The following table summarizes the fair value measurement of the Company’s long-term debt:
December 31, 2021
(In thousands)Carrying AmountFair ValueFair Value Hierarchy
Term Loan$650,000 $650,813 Level 2
2026 Unsecured Notes375,000 390,938 Level 2
Finance lease liabilities3,005 3,005 Level 3
Notes payable602 602 Level 3
Total debt$1,028,607 $1,045,358 
December 31, 2020
(In thousands)Carrying AmountFair ValueFair Value Hierarchy
Term Loan$772,000 $758,490 Level 2
2026 Unsecured Notes375,000 402,638 Level 2
Finance lease liabilities9,182 9,182 Level 3
Notes payable4,373 4,373 Level 3
Total debt$1,160,555 $1,174,683 
The estimated fair value of the Company’s Term Loan and 2026 Unsecured Notes is based on a relative value analysis performed as of December 31, 2021 and 2020. The finance lease liabilities and notes payable are fixed-rate debt, are not traded and do not have observable market inputs, therefore, the fair value is estimated to be equal to the carrying value.
The Company’s Interest Rate Cap with a notional amount of $650 million entered into for a cash payment of $3.1 million expired on December 31, 2020. During the life of the agreement, the Company used Level 2 inputs to adjust the carrying value of the Interest Rate Cap to estimated fair value quarterly based upon observable market-based inputs that reflected the present values of the difference between estimated future fixed rate payments and future variable receipts. The fair value of the Company’s Interest Rate Cap was zero as of December 31, 2020.
Business Combinations and Long-lived Assets
In connection with business combinations, the Company recognizes assets acquired and liabilities assumed at estimated fair value and adjusts liabilities for contingent consideration to estimates of fair value quarterly.

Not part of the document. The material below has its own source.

Each row below holds a small network's activations on one input, seen along a few directions.
In each table, some parts of the input vary, and every possible input appears once, in random order.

Fair value estimates for land, land improvements, building and leasehold improvements, and other property and equipment are calculated with primary reliance on the cost approach, with secondary consideration being placed on the market/sales comparison approach. Significant inputs include consideration of highest and best use, replacement costs, sales comparisons (recent transactions of comparable properties), and market approaches (and the properties’ ability to generate future benefits).
Fair value estimates for intangible assets are determined using a variety of methods depending on the asset type. Valuation methods generally used by the Company include: a relief-from-royalty method under the income approach that includes an estimate for a reasonable royalty rate; an excess earnings method under the income approach and/or a cost-to-replace approach; and a lost profits method under the income approach using the with and without methodology.